**TO DO:**
Pick out each line of the records in which the word "rusir" appears.

**DATASET EXTRACT:**
(in the rows, 128 means zero)
Known rows, with every step that occurs:
kupe > dere: [147 124 160 124 164  94 143 148  79 124 135 125 122 114 125 116 127 156
  99  92  94 124 118 139 123 124 127 118 107 142 120  73  83 166 148 137
 150]
rilu > kupe > dere > tolo: [191 162 132 110 141 110 102 158 129 108 124 103 169 139 148 143 129 177
 105 116 142 109 126 138  98 134 111 126 156 143 129 140  82 160 144 174
 170]
kugu > rilu > kupe: [125 126 106 103  91 155 133 132 200  93 153 113 167 122 131 135 125  96
 150 130 135 117  32 154 115 139 189 135 131 110 130 164  98 159 157 115
 118]
rilu > kupe > dere: [158 131 126 114 141 108 150 172 126 106 142  93 142 103 124 142 126 158
  91  97 124 107 104 175  99 112 146 136 119 149 128 117  61 176 154 161
 154]
kupe > dere > tolo > gagup > nizal: [135 104 148 147 169 130 113 114 108 167  94 131 132 133 122 113 143 125
  99 116  65 163 198  80 143  72  60 102 125 124 116 126 115  91  94 147
 165]
kugu > rilu > kupe > dere: [171 115 116 113 133 114 134 185 185 113 149  94 144 109 136 136 135 124
 113 110  98 102  57 163 116 123 168 134  97 112 161 130  74 179 156 133
 128]
gubo > tolo > dere > kupe > rilu: [139 162 141 143 145 135 105 101 101 127 169 131  59 154 126 151 132 164
 119 135 123 101 160 124 161 140  77 112 112  94 143 107 147  92 130  92
  79]
nizal > gagup > tolo > dere > kupe: [ 96  93  99 126 146 102 122 142 132 165 106 150  79 125 119 114 136 124
 118 140 213 152 195 158 138 105  89 121  88 113 166 154 162 127  87  95
 126]
kugu > rilu: [114 124 139 106 111 147 131 110 158 116 149 142 149 131 130 113 126  98
 156 126 103 136  48 116 137 146 169 117 114 101 124 118 118 148 156  98
 116]
rusir > gagup: [125 162 129 101 112 165 147 134 112 119 125 115 129 111 140 111 107 131
 138 123  88 125 110 115 112 176 154 157 126 133  78 109 138 147 156 120
 132]
rusir > gagup > tolo > dere > kupe: [ 94 132  83 133 130 144 118 151 115 179 125  85  85 122 143 114 120 162
 113 127 147 124 186 139 140 149  96 165  84  99 143 110 196 107 118 114
 101]
gubo > kugu: [ 92 170 135 112 133 147 136 107  90  92 141 197 145 133 127 130 101 132
 123 135 148 124 113 109 109 159 168 143 132 152  92 102  95 141 154 152
 127]
fevan > gubo > tolo > dere > kupe > rilu > kugu: [138 190 126 177 164 168  85  73  67 164 198 107  70 127 108 153 108 135
 115 142 113 105 118 124 131  68  93 153 138 154 163 102 194  85 105 112
 135]
gubo > tolo > dere > kupe: [114 148 120 150 143 160 108  92  99 141 147 121  84 154 118 138 130 171
 105 106 136  87 135 137 172 125  89 105 109 127 159 120 135 110 112 105
 123]
kupe > rilu: [129 153 174  99 127 114 142 111  98  89 153 150 114 125 129 136 120 132
 149 145 106 150 117 114 113 158 134 132 142 108  74 100 117 132 173 108
  96]
gubo > fevan: [ 96 125 184 147 151 130 159  69 125  82 136 122 175 137 100 102 131 172
 114 131 112 125 101 136 189 109 160  89 118 129 135  93 130 141 151 122
 107]
fevan > nunop: [ 66 173 160 105 120 126 180 111 106  93 124 120 141 153 124 113  99 128
 156 101 162 158  69 127 108 144 156 138 168 143 150  80 135 147 111 121
 142]
rusir > gagup > tolo: [ 87 135 126 145 108 137 136 140 110 161 110 119 132 125 154  84 121 142
 129 127 158 126 146 115 107 135 145 166 111 104 124 126 178 111 152 142
 125]
nizal > gagup > tolo > dere > kupe > rilu: [126 106 124 116 153  78 120 148 134 145 131 153  54 124 124 130 141 117
 131 168 202 163 220 145 131 121  79 131  92  77 148 142 172 111  99  78
  75]
rusir > gagup > tolo > nizal > vuta: [ 67  67  68 157  77 106 165 143 123 164 103 119 115 101 157 118 120 108
 157 151 180 104 180 147 132 158 155 159  95 128 133 130 215  97 135 155
  92]
fevan > gubo: [111 171 141 127 137 157 149  90  83 117 152 134 170 120  93 125 123 123
 155 126 121 149  73 138 112 104 143 140 154 153 113 126 142 130 119 107
 150]
kupe > rilu > kugu: [107 147 164 123 122 133 112  91  81 118 167 127 103 106 138 125  94 110
 136 134  98 147  85  97  98 128 162 152 160 155  76  78 135 144 180 142
 135]
rilu > kupe: [114 145 123 101 102 147 148 120 137  84 142 107 165 114 119 138 118 136
 133 113 154 120  72 162 104 131 169 140 152 146 100 160  86 161 158 139
 133]
kugu > rilu > kupe > dere > tolo: [207 145 118 107 127 122  92 170 194 117 142 104 175 140 158 141 137 138
 126 127 119 102  78 137 110 145 133 124 135 103 160 145  89 159 143 140
 149]
gubo > kugu > rilu > kupe > dere: [163 144  90 115 145 121 128 195 175 102 165 156 146 110 141 145 117 119
 101 131 127  87  78 148 102 138 185 153  85 126 162 121  67 169 156 168
 118]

**ANSWER SPACE:**
rusir > gagup: [125 162 129 101 112 165 147 134 112 119 125 115 129 111 140 111 107 131
rusir > gagup > tolo > dere > kupe: [ 94 132  83 133 130 144 118 151 115 179 125  85  85 122 143 114 120 162
rusir > gagup > tolo: [ 87 135 126 145 108 137 136 140 110 161 110 119 132 125 154  84 121 142
rusir > gagup > tolo > nizal > vuta: [ 67  67  68 157  77 106 165 143 123 164 103 119 115 101 157 118 120 108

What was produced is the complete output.